22

When solving equations like

$$\begin{align} 4x-4 &=\frac{(2x)^2}{x} \\ -4 &= \frac{4x^2}{x} -4x \\ -4 &= 4x -4x \\[0.2em] -4 &= 0\end{align}$$

using the equality-symbol feels like abuse of notation, since you'll end up with $-4=0$, which is not an equality. For instance I feel it would be better to write

$$\begin{align} 4x-4 &\:\Box\:\frac{(2x)^2}{x} \\ -4 &\:\Box\: \frac{4x^2}{x} -4x \\ -4 &\:\Box\: 4x -4x \\[0.4em] -4 &\:\Box\: 0 \\[0.3em] -4 &\neq 0\end{align}$$

So I was wondering if there's a symbol or any other notations being used when trying to solve such an equation where you don't know if there's an equality?

Frank Vel
  • 5,507
  • 6
    I'm sure a lot of people have wondered about this.
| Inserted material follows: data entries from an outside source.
[[-4.48  0.81 -1.36 -4.45]
 [ 3.53  0.83 -2.78  3.49]
 [-3.63  0.88 -2.98 -3.63]]
:
[-4.45 -2.78  0.88]

[[-2.20  2.67]
 [ 3.68  3.98]
 [ 2.03 -5.08]
 [-3.25 -0.27]]
:
[2.67 3.68]

[[ 1.07  0.63  2.43  3.87]
 [ 1.81 -0.17  3.54  2.47]
 [-0.95 -1.14 -2.95 -3.23]
 [ 1.68  0.24  1.47  5.80]]
:
[ 3.87  3.54 -1.14  1.68]

[[-1.94 -2.35  3.16 -2.99]
 [-2.01 -3.40  3.71 -2.60]
 [ 2.71  2.71 -4.32  3.01]]
:
[-2.99  3.71  2.71]

[[-2.21  0.10  0.53 -0.44 -1.80]
 [ 0.51 -4.73  0.49 -1.39  1.15]
 [-2.32 -0.15  0.59 -0.56 -1.88]
 [ 0.99 -3.34  0.23 -0.86  1.35]
 [-2.20  0.09  0.53 -0.45 -1.80]]
:
[-1.80 -1.39  0.59 -3.34 -2.20]

[[-0.78 -2.32  2.24  1.69]
 [-0.51  0.34 -5.45 -1.77]
 [ 2.32 -3.99 -0.52  0.03]
 [ 2.89  1.91  2.19 -0.82]]
:
[ 1.69 -5.45 -3.99  2.89]

[[-4.39  1.22 -2.03]
 [ 4.28 -0.48  1.11]
 [ 2.16 -0.21  0.50]]
:
[-2.03 -0.48  2.16]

I do to, and so did http://math.stackexchange.com/questions/885192/solve-for-undetermined-inequality-symbol and http://math.stackexchange.com/questions/109161/symbol-notation-strategy-for-figuring-out-an-unknown-inequality – David K Sep 19 '14 at 14:00
  • Go ahead and use a box if you want. Maybe you are trying to decide among $<$, $>$, and $=$, for example. Make sure your steps are reversible, and go for it. – GEdgar Sep 19 '14 at 14:03
  • I found your questions when I searched around, but it bothered me that they were for inequalities with > and <, and not inequalities with = and ≠. Your ideas were nice though. – Frank Vel Sep 19 '14 at 14:07
  • I sometimes use a question mark, for instance when comparing two numbers: $\sqrt{2}-1\mathrel{?}1/2$; $\sqrt{2}\mathrel{?}3/2$; $2\sqrt{2}\mathrel{?}3$; $8\mathrel{?}9$ (going to a new line, usually, at the blackboard). So at the end we know that ? is $<$, because we used only transformation that don't change the direction of inequalities. Any symbol is good. – egreg Sep 19 '14 at 15:02

3 Answers3

23

It's perfectly fine to have equality signs.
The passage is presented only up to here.